Week 0 should feel like a reset. Instead, it feels less settled than last season, and less settled than even six months ago. The case, for now, is still wide open.
EXHIBIT A
The noise around the SCORE Act hasn’t quieted, despite Congress being in summer recess. This week, Charlie Baker emailed families registered with the NCAA eligibility center, urging support and warning that athletes could face “indefinite eligibility” without it.
That framing is scare politics: the SCORE Act isn’t about eligibility, it’s about power. And Baker’s letter conveniently left out the other aspects of the SCORE Act, which seek to preserve its regime where athletes are labeled “students” rather than workers, and where the NCAA’s authority remains shielded from meaningful legal accountability.
The House is expected to take up the bill when Congress reconvenes in September, but its path is uncertain. Even if it passes on partisan lines, the Senate hurdle is steep. And if it clears that, it still faces an executive branch already charting a different course under Trump’s “Saving College Sports” order, guided by Cody Campbell, who seeks to replace the NCAA with a federally sanctioned nonprofit modeled on the U.S. Olympic & Paralympic Committee, pooling media rights for greater revenue. But in practice, it risks creating a government-backed cartel that enshrines amateurism while cutting athletes off from litigation and labor rights.
For athletes, the stakes could not be higher. Court victories and state reforms have been the primary drivers of progress in college sports. The SCORE Act and related proposals would roll that back, centralizing control, blocking lawsuits, and shutting off hard-won gains in athlete rights. It will be interesting to watch: will it side with institutions seeking legal immunity, or with the athletes whose labor sustains a multibillion-dollar industry?
EXHIBIT B
One area of Title IX law that continues to attract attention is the rights of transgender athletes.
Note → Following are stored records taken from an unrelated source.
Known rows, with every way that one mark hangs from another
q742[q787[q322 q445]]: [ -4 -13  20   0 -12  11 -45   9  15  -6 -10 -10   1  -4   7   7 -13  -1
   1   6 -18  -4  -6 -16]
q787[q322]: [ -1  16   8   0  -4   1  11  -8  10  -4 -13 -21  -4  -6   4  -2 -22  -3
   0   4 -14  -1   0   6]
q787[q445]: [ 11 -12   4   7 -13   2  -4   2  -2  -7 -11  -2  -5   9  -6   9  -9   8
   7 -11  -5 -12  -3 -12]
q322[q787[q445 q742] q874[q794]]: [-14 -20  -6   3  10 -19  13  -9 -28 -16  27  29   3  17  -7  11   6  -7
 -24  -3  20   0   2  -5]
q874[q322[q787[q445]] q794]: [ -8  17  -2   0   3  21 -28  16  19 -43  21  32  -2  10 -19  15 -29 -17
  -8 -11   3  -2  -2   7]
q615[q322]: [ -3  28 -21   3   1   9   4  -4  -7  -2 -37 -13  -4  -8  -2   7  22  22
   9  -2  15   0  11   8]
q874[q322 q794[q787[q742]]]: [  7   4   4  -5  12  12 -35  15  11 -28  20  17  -6  -3  -7  -3 -34   1
  -5  -2  -6  10   1  26]
q322[q787[q445 q742] q874]: [-13 -19 -10   4   2 -22  31 -14 -37  -9  18  14   1  14  -8  -2   9  -7
  -6  -3  24  -1   0  -6]
q794[q787[q445] q874[q322]]: [ 19 -26   1   4  -6   9  12   9  10  26  32   8  -1   0  16 -44  40  -7
  20  -4 -10   5 -11  -8]
q218[q445]: [ 24   2 -25   5 -12   7  10 -26 -15 -12 -27  -9  -7   6  19  -7  -3   6
   1  12   9  -1   0 -13]
q322[q787[q445[q218]] q874[q794]]: [-11  -1  -9   0   4  -3  19  -2  -4  -8  14  37  11  13  -2  19  17 -22
 -15 -10  17  -6  -5 -14]
q787[q445 q742]: [ 22 -34  12  15  -7 -15 -16  -5 -14 -20  -6  -7 -15   9 -19   0 -27  26
   3  -6   1  -9   3   1]
q874[q794[q787]]: [  9  -6   0  -9  11   2 -22   6  -3   9  -1  13   0   0  19   4   3   1
 -13  -5 -12   3  -1   5]
q742[q787[q322 q445[q218 q598]]]: [  8  -2  25  -5 -10  21 -49  14  35  -5 -30  -3   5  -6  -7  12 -32 -16
   9   4 -22 -14  -7 -11]
q742[q787]: [  3 -13   0 -10  -9  11 -43   2  -5  -7 -23  -9   0  -9  20  12   1  12
  11   3  -7  -2  -3  -8]
q322[q787[q445] q874]: [-21  -3 -16  -2  -2 -10  40 -10 -27   1  14  18   8  13   1   5  21 -19
  -3  -6  20  -4  -4 -15]
q742[q787[q445[q218]]]: [ 15 -19  12   1 -15  15 -52  12  17  -9 -24   1   1  -6   6  14  -3   6
  15  -5  -8 -11  -9 -18]
q787[q322[q874] q445[q218 q598]]: [  4  17  18  -2  -6  11  20   3  38  -4 -20   4  10   3 -27  13 -42 -30
  -1   2 -15 -15  -4  -4]
q598[q445]: [-17 -10  10  -7  -7   5  10  -2 -21 -29 -12 -12   6  -2   8  19 -30   5
   9  -8  -8  -6   1  -7]
q787[q322[q874] q445[q218] q742]: [ 14 -14  25  19  -4 -17   9  -5  20 -20   4  -5  -3   1 -26  -1 -35   5
  -6   3  -3  -4  -2   4]
q598[q445[q218]]: [ -1  -5  15  -2  -9  10   6   2   1 -30 -24  -5   7  -8   2  21 -31   0
  19 -15  -7 -12  -4  -6]
q742[q787[q445[q218 q598]]]: [ 15 -12  13  -8 -12  21 -53  13  21  -6 -37   3   4  -4  -4  18 -20  -6
  17  -2 -13 -17  -6 -14]
q322[q787[q742] q874]: [-14  -9 -18  -4   7 -23  39 -21 -43  -8  11   8   1   6   2  -4  11  -4
  -3   1  26   3   3   5]
q794[q787]: [ 12  -8  -3  -8   3  -5   5   1 -17  31  -9  -7  -3  -7  23 -22  12  -4
  14  -5  -7   3  -6   4]
q615[q322 q794[q787 q874]]: [  0  40 -29  -4  10   4  12  11  11  81   5 -19   2 -15  14 -25  92  17
  14   5  10  16  10   7]
q787[q322[q874[q794]] q445[q598]]: [-14  12  16  -7   1   9  11   3  21  -8  -3   7  10  12 -21  19 -42 -26
 -23   9 -20  -9   3  -4]
q794[q874]: [ 21 -23 -12  -1 -10   2  24 -15  -3  13   0  -7  -2  -1  26 -14  44  16
  13   0  -5  -3  -1  -8]

Rows
[-17  28 -26  -3   9   7  15  -6 -10  -7 -18   2   6  -5   2  21  30  20
 -12   4  19   7  14   8]
q615[q322[q874[q794]]]
[ 16   7  24  16 -13   5  -2   6  41  -7 -15  -5  -3  -1 -16   2 -28 -11
   6  -8 -16 -13  -9  -8]
q787[q322 q445[q218]]
[ -3   6   3   4   5  13 -34  13  13 -51  24  29  -7  10 -26  10 -39  -8
 -10  -8   6  -1   1  14]
q874[q322[q787[q445 q742]] q794]
[ -2 -16  -7   7   1 -19  29 -12 -20 -10  10  19   2  10 -12   0   7 -10
   1  -7  25  -5  -3  -6]
q322[q787[q445[q218] q742] q874]
[ -6  18  -7   2  -8  16  -2   8   7 -32   9  10  -6   4 -20  -3 -26 -17
  18 -11   9  -4  -5   6]
q874[q322[q787[q445]]]
[-13   3  12   6  -8  -4  25  -3   9  -6  10  -7   4   6  -7   6 -15  -8
 -12   4 -10  -2  -3 -10]
q787[q322[q874] q445]
[-23   5 -20 -11  10  -7  28 -12 -26  -6  16  26  10  10  12  16  22 -17
 -18  -2  17   3   1  -4]
q322[q787 q874[q794]]
[ -8  57 -26  -6  12   4  -1  15   6  68 -10 -22   0 -17   3 -11  57  15
  13   2  12  14  11  14]
q615[q322 q794[q787]]
[ -2 -19  20  14  -2 -21  13  -9  -3 -19  15 -12  -5   7 -20  -3 -34  10
 -16   9  -5   1   3   3]
q787[q322[q874] q445 q742]
[-13 -13  17  -4  -6   9 -38   8  13 -11   3   0   7  -1  10  17  -8  -2
 -13   9 -15   1  -4 -16]
q742[q787[q322[q874[q794]] q445]]
[ -4   3   3  -8   7  -9  26  -3 -10  32   5 -10   4  -9  22 -25   8 -15
   1   5 -11  11  -6   5]
q794[q787[q322[q874]]]
[  6 -20   1  11  -2 -16  -3  -7 -24  -8   1   7 -11  12 -12 -10  -7  -4
   6 -11  14 -10  -2  -4]
q322[q787[q445 q742]]
[ 27 -42   7   9  -2  -3   4   5   2  17  36   5  -8   0   7 -49  27   5
  17  -1  -5   7  -6   2]
q794[q787[q445 q742] q874[q322]]
[ -3  45 -22  -2  15  -5  -7  12   0  60  -8 -25  -5 -16  -4 -14  48  23
  11   4  15  15  14  21]
q615[q322 q794[q787[q742]]]
[-15  16   2  -7   4  -1  22  -9   7 -10   6  -6   6  -2   8  13 -13  -4
 -21  10 -10   6   3   6]
q787[q322[q874[q794]]]
[ 26 -33  -1   1   3  -4  11  -2  -4  18  29  -2  -8  -8  17 -51  29   8
  20   4  -3  11  -4  12]
q794[q787[q742] q874[q322]]
[-21  57 -34 -11  15  -1  23  10  -3  67   2 -17   8 -15   6  -5  68  13
   4   8  20  21  13  13]
q615[q322[q874] q794[q787]]
[ 11 -20  28  19  -5 -17 -11  -4   6 -19   3 -17 -14   6 -23  -8 -45  12
  -7   4 -11  -5   2   5]
q787[q322 q445 q742]
[ 15 -17   4  -5  14  -6 -27   3 -10   3   2  10  -5   0  13   0  -6   9
 -14  -2  -9   4   2  11]
q874[q794[q787[q742]]]
[-16  20 -21   0  10   5  11   1 -10   4 -10   6   6  -3   2  12  36  14
 -12   2  16   8  10   3]
q615[q322[q874[q794[q787[q445]]]]]
[-14  -3   8 -12  -1   9 -31   1   7  -9  -4  -6   8  -9  20  16  -4   1
 -10  13 -13   6  -2  -5]
q742[q787[q322[q874[q794]]]]
[ -1  37  -6 -11   6  -4   3  11  13  65   9 -24   0 -12  11 -15  22  -3
   9   3 -11  11   1  11]
q615[q794[q787[q322]]]
[ -3  -6   8   3   5 -21  23 -20 -11 -17   6 -21  -5  -4  -6  -4 -30  14
 -11  15  -2   8   7  19]
q787[q322[q874] q742]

We’ve seen high-profile cases like Lia Thomas, and just last week, transgender athlete Evie Parts from Swarthmore College filed a lawsuit against her school and the NCAA. Evie is challenging their decision to ban her from competing on the women’s track team because of her gender identity, arguing that this exclusion violates Title IX. Meanwhile, in Minnesota, female athletes in Female Athletes United v. Ellison this week presented a contrasting interpretation of Title IX, arguing that allowing transgender male athletes to compete in girls' sports violates Title IX’s protections by creating unfair competition.
At their core, these cases ask a fundamental question that needs clarification: What does Title IX really protect? Does it include transgender athletes, and what happens when schools or governing bodies try to sidestep those protections?
ON THE DOCKET
With power in college sports increasingly consolidating among the biggest players, which we are seeing through the creation of the College Sports Commission and the potential passing of the SCORE Act, small and mid-major schools are bracing for what’s ahead. I’m both interested and encouraged by the new coalition of mid-major conferences formed to lobby Capitol Hill and fight for their place in the future of college athletics. Without strong representation from non-Power Four schools, college sports risk evolving into a two-tiered system where smaller programs and their athletes are marginalized, facing diminished opportunities for fair compensation and exposure.
FOOTNOTES
“The nationwide case law reveals a clear split…In the current era of NIL compensation, eligibility rules are commercial in nature. They dictate the number of years a student-athlete can market and profit from an NCAA Division I career.…Moreover, eligibility is even more commercial now that the [NCAA vs House] settlement has been approved.”
U.S. District Judge John Preston Bailey in a ruling that cleared four WVU football players to compete this season, deciding their junior college years should not count toward the NCAA’s restrictive five-year eligibility limit (via govinfo.gov).